──────── DATA TO EXAMINE
Every row comes from one small tree of marks. The marks that hang from a mark follow it in brackets, in alphabetical order. Every link used is in the known rows. Which tree was each row made from?
Known rows
N{B{M}}: [ 0.32 -2.21 -1.27 -1.55 -0.93 -2.01 -0.18  0.19  1.91  0.51 -0.30  0.89
 -0.66 -2.30 -1.52 -2.53]
N{B{M{Q}}}: [ 0.49 -1.92 -0.70 -1.33 -0.66 -2.25  0.61 -0.13  1.64  0.17 -0.47  1.15
 -1.20 -2.46 -1.42 -2.87]
R{M Q}: [ 0.55 -1.62 -1.88 -1.45 -0.03 -2.18  1.21  1.41  1.47 -1.45  0.63  0.61
  0.20 -2.19 -1.12 -2.76]
Q{P}: [-0.36 -0.90 -0.71 -1.17  0.07 -1.31 -1.31  1.35  1.73 -0.48  0.30  1.22
 -0.53 -2.43 -1.34 -1.98]
R{M N{B} P}: [-0.86 -2.66 -0.77 -1.20 -0.58 -2.77  0.91  2.06  0.48  0.52  1.03  0.85
 -0.38 -3.26 -1.42 -3.58]
B{M{Q} N}: [ 0.21 -0.80 -1.33 -1.10 -1.07 -1.30  0.53  0.27  0.88 -0.58 -0.97  1.21
 -0.53 -2.63 -1.37 -3.36]
P{Q}: [ 0.54 -2.27 -0.70 -1.87 -0.65 -1.62 -1.12  0.98  1.77 -0.33  0.22  1.65
  0.24 -2.15 -1.10 -0.42]
R{P}: [-0.78 -2.13  0.16 -1.35 -0.78 -2.00 -0.91  1.96  1.00 -0.40  0.87  1.03
 -1.38 -2.43 -1.06 -0.37]
R{M{B} P{Q}}: [-0.82 -1.24 -0.75 -1.57 -0.77 -2.29  1.11  2.28  0.90 -0.58  1.15  1.82
 -0.99 -1.73 -1.17 -2.88]
R{M{N{B}} P Q}: [-0.92 -2.87 -0.57 -0.78 -0.93 -3.00  2.28  2.33  0.97 -0.56  1.45  0.20
 -0.66 -2.44 -1.55 -4.80]
R{N P}: [-0.69 -2.54  0.29 -1.24 -0.59 -2.27 -0.75  2.57  0.45  0.77  0.93  0.91
 -0.61 -3.45 -1.13 -1.14]
B{N}: [-0.37 -1.70 -0.72 -1.10 -1.26 -1.08 -0.78  0.15  1.30 -0.52 -0.21  1.11
 -0.20 -1.92 -1.42 -1.83]
M{N{B} Q{P}}: [-0.71 -1.94  1.44 -0.34 -0.46 -2.15  0.47  0.58  1.67  0.29  0.24  1.31
 -0.87 -2.28 -1.56 -4.62]
B{M{Q{P}} N}: [-0.16  0.13 -1.89 -0.80 -0.49 -1.08  0.49  0.76  0.89 -0.74 -0.87  1.27
 -0.85 -3.12 -1.64 -4.51]
B{M N}: [ 0.03 -1.11 -2.02 -1.32 -1.34 -1.00 -0.28  0.59  1.20 -0.22 -0.77  0.96
  0.05 -2.39 -1.48 -2.95]
N{B{M{Q{P}}}}: [ 0.14 -1.16 -1.05 -1.10 -0.17 -2.05  0.47  0.31  1.63  0.04 -0.40  1.23
 -1.48 -2.92 -1.67 -3.87]

Which tree is each row?
[-1.08 -0.59  2.25 -0.19 -0.44 -1.90  0.78  1.16  1.50  0.44  0.32  1.76
 -1.07 -1.47 -1.32 -4.87]  M{B N Q{P}}
[-0.41 -1.80 -1.41 -1.82 -0.63 -2.12  0.28  2.64  0.88 -1.09  1.08  1.49
 -0.11 -2.51 -0.99 -1.81]  R{M P{Q}}
[-1.05 -0.67  0.56 -0.97 -0.40 -2.52  1.87  1.75  0.58 -0.94  0.91  1.68
 -1.98 -1.64 -0.93 -3.28]  R{M{B Q} P}
[-0.13 -0.73  0.16 -0.79 -0.40 -1.67  0.31  1.85  1.39  0.14 -0.33  1.26
  0.18 -2.75 -1.17 -4.71]  B{M{N Q{P}}}
[-0.60 -1.25  1.49 -0.46 -0.26 -1.74 -0.13  1.48  1.45 -0.16  0.22  1.37
 -0.16 -2.28 -1.12 -3.76]  M{N Q{P}}
[-0.02 -2.92 -1.71 -1.14 -0.46 -3.10  1.55  2.28  0.53  0.95  0.71  0.05
 -1.58 -4.32 -1.99 -3.75]  R{N{B{M}} P Q}
[-1.06 -1.75  1.09 -0.79 -0.80 -2.43  1.34  2.56  0.57 -0.83  0.97  1.22
 -0.17 -2.16 -0.71 -3.69]  R{M{N Q} P}
[ 0.26 -0.18 -1.11 -1.22  0.19 -1.60  0.00  1.36  1.33 -0.54 -0.47  1.34
 -0.81 -3.05 -1.21 -3.27]  B{M{Q{P}}}
[-0.45 -1.74 -1.25 -0.62 -0.13 -2.39  1.87  1.64  1.66 -0.58  0.85  0.41
  0.19 -2.43 -1.79 -6.35]  R{M{N{B}} Q{P}}
[-1.00  0.27  0.29 -0.32 -0.43 -1.38  0.90  0.04  1.07 -0.49 -0.25  1.84
 -2.15 -1.79 -1.74 -4.46]  M{B{N} Q{P}}
[ 0.27 -1.61  0.61 -1.04 -0.94 -1.92  0.37  1.34  1.38  0.29 -0.38  1.19
  0.49 -2.26 -0.88 -3.49]  B{M{N Q}}
[-0.27 -2.91  2.05 -0.65 -1.12 -2.39  0.52  0.06  1.68  0.53  0.15  1.23
 -0.55 -1.75 -1.26 -3.29]  M{N{B} Q}
[-0.31 -1.76 -1.64 -1.32 -0.18 -2.58  1.54  2.61  0.74 -1.61  1.31  0.45
 -1.02 -2.71 -1.21 -2.65]  R{M P Q}
[-0.66 -1.54  2.83 -0.48 -1.05 -2.13  0.89  0.57  1.50  0.66  0.23  1.69
 -0.84 -0.94 -0.98 -3.54]  M{B N Q}
[-0.15 -1.31 -0.76 -0.85  0.41 -2.45  1.28  1.06  0.91  0.18  0.27  1.32
 -0.05 -3.34 -1.48 -5.28]  R{M{Q{P}} N{B}}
────────────────
- [WHAT IS EXPECTED]
Every single line in the records above must be written out exactly.

- [RESULT OF THIS TASK]
Every row comes from one small tree of marks. The marks that hang from a mark follow it in brackets, in alphabetical order. Every link used is in the known rows. Which tree was each row made from?
Known rows
N{B{M}}: [ 0.32 -2.21 -1.27 -1.55 -0.93 -2.01 -0.18  0.19  1.91  0.51 -0.30  0.89
 -0.66 -2.30 -1.52 -2.53]
N{B{M{Q}}}: [ 0.49 -1.92 -0.70 -1.33 -0.66 -2.25  0.61 -0.13  1.64  0.17 -0.47  1.15
 -1.20 -2.46 -1.42 -2.87]
R{M Q}: [ 0.55 -1.62 -1.88 -1.45 -0.03 -2.18  1.21  1.41  1.47 -1.45  0.63  0.61
  0.20 -2.19 -1.12 -2.76]
Q{P}: [-0.36 -0.90 -0.71 -1.17  0.07 -1.31 -1.31  1.35  1.73 -0.48  0.30  1.22
 -0.53 -2.43 -1.34 -1.98]
R{M N{B} P}: [-0.86 -2.66 -0.77 -1.20 -0.58 -2.77  0.91  2.06  0.48  0.52  1.03  0.85
 -0.38 -3.26 -1.42 -3.58]
B{M{Q} N}: [ 0.21 -0.80 -1.33 -1.10 -1.07 -1.30  0.53  0.27  0.88 -0.58 -0.97  1.21
 -0.53 -2.63 -1.37 -3.36]
P{Q}: [ 0.54 -2.27 -0.70 -1.87 -0.65 -1.62 -1.12  0.98  1.77 -0.33  0.22  1.65
  0.24 -2.15 -1.10 -0.42]
R{P}: [-0.78 -2.13  0.16 -1.35 -0.78 -2.00 -0.91  1.96  1.00 -0.40  0.87  1.03
 -1.38 -2.43 -1.06 -0.37]
R{M{B} P{Q}}: [-0.82 -1.24 -0.75 -1.57 -0.77 -2.29  1.11  2.28  0.90 -0.58  1.15  1.82
 -0.99 -1.73 -1.17 -2.88]
R{M{N{B}} P Q}: [-0.92 -2.87 -0.57 -0.78 -0.93 -3.00  2.28  2.33  0.97 -0.56  1.45  0.20
 -0.66 -2.44 -1.55 -4.80]
R{N P}: [-0.69 -2.54  0.29 -1.24 -0.59 -2.27 -0.75  2.57  0.45  0.77  0.93  0.91
 -0.61 -3.45 -1.13 -1.14]
B{N}: [-0.37 -1.70 -0.72 -1.10 -1.26 -1.08 -0.78  0.15  1.30 -0.52 -0.21  1.11
 -0.20 -1.92 -1.42 -1.83]
M{N{B} Q{P}}: [-0.71 -1.94  1.44 -0.34 -0.46 -2.15  0.47  0.58  1.67  0.29  0.24  1.31
 -0.87 -2.28 -1.56 -4.62]
B{M{Q{P}} N}: [-0.16  0.13 -1.89 -0.80 -0.49 -1.08  0.49  0.76  0.89 -0.74 -0.87  1.27
 -0.85 -3.12 -1.64 -4.51]
B{M N}: [ 0.03 -1.11 -2.02 -1.32 -1.34 -1.00 -0.28  0.59  1.20 -0.22 -0.77  0.96
  0.05 -2.39 -1.48 -2.95]
N{B{M{Q{P}}}}: [ 0.14 -1.16 -1.05 -1.10 -0.17 -2.05  0.47  0.31  1.63  0.04 -0.40  1.23
 -1.48 -2.92 -1.67 -3.87]

Which tree is each row?
[-1.08 -0.59  2.25 -0.19 -0.44 -1.90  0.78  1.16  1.50  0.44  0.32  1.76
 -1.07 -1.47 -1.32 -4.87]  M{B N Q{P}}
[-0.41 -1.80 -1.41 -1.82 -0.63 -2.12  0.28  2.64  0.88 -1.09  1.08  1.49
 -0.11 -2.51 -0.99 -1.81]  R{M P{Q}}
[-1.05 -0.67  0.56 -0.97 -0.40 -2.52  1.87  1.75  0.58 -0.94  0.91  1.68
 -1.98 -1.64 -0.93 -3.28]  R{M{B Q} P}
[-0.13 -0.73  0.16 -0.79 -0.40 -1.67  0.31  1.85  1.39  0.14 -0.33  1.26
  0.18 -2.75 -1.17 -4.71]  B{M{N Q{P}}}
[-0.60 -1.25  1.49 -0.46 -0.26 -1.74 -0.13  1.48  1.45 -0.16  0.22  1.37
 -0.16 -2.28 -1.12 -3.76]  M{N Q{P}}
[-0.02 -2.92 -1.71 -1.14 -0.46 -3.10  1.55  2.28  0.53  0.95  0.71  0.05
 -1.58 -4.32 -1.99 -3.75]  R{N{B{M}} P Q}
[-1.06 -1.75  1.09 -0.79 -0.80 -2.43  1.34  2.56  0.57 -0.83  0.97  1.22
 -0.17 -2.16 -0.71 -3.69]  R{M{N Q} P}
[ 0.26 -0.18 -1.11 -1.22  0.19 -1.60  0.00  1.36  1.33 -0.54 -0.47  1.34
 -0.81 -3.05 -1.21 -3.27]  B{M{Q{P}}}
[-0.45 -1.74 -1.25 -0.62 -0.13 -2.39  1.87  1.64  1.66 -0.58  0.85  0.41
  0.19 -2.43 -1.79 -6.35]  R{M{N{B}} Q{P}}
[-1.00  0.27  0.29 -0.32 -0.43 -1.38  0.90  0.04  1.07 -0.49 -0.25  1.84
 -2.15 -1.79 -1.74 -4.46]  M{B{N} Q{P}}
[ 0.27 -1.61  0.61 -1.04 -0.94 -1.92  0.37  1.34  1.38  0.29 -0.38  1.19
  0.49 -2.26 -0.88 -3.49]  B{M{N Q}}
[-0.27 -2.91  2.05 -0.65 -1.12 -2.39  0.52  0.06  1.68  0.53  0.15  1.23
 -0.55 -1.75 -1.26 -3.29]  M{N{B} Q}
[-0.31 -1.76 -1.64 -1.32 -0.18 -2.58  1.54  2.61  0.74 -1.61  1.31  0.45
 -1.02 -2.71 -1.21 -2.65]  R{M P Q}
[-0.66 -1.54  2.83 -0.48 -1.05 -2.13  0.89  0.57  1.50  0.66  0.23  1.69
 -0.84 -0.94 -0.98 -3.54]  M{B N Q}
[-0.15 -1.31 -0.76 -0.85  0.41 -2.45  1.28  1.06  0.91  0.18  0.27  1.32
 -0.05 -3.34 -1.48 -5.28]  R{M{Q{P}} N{B}}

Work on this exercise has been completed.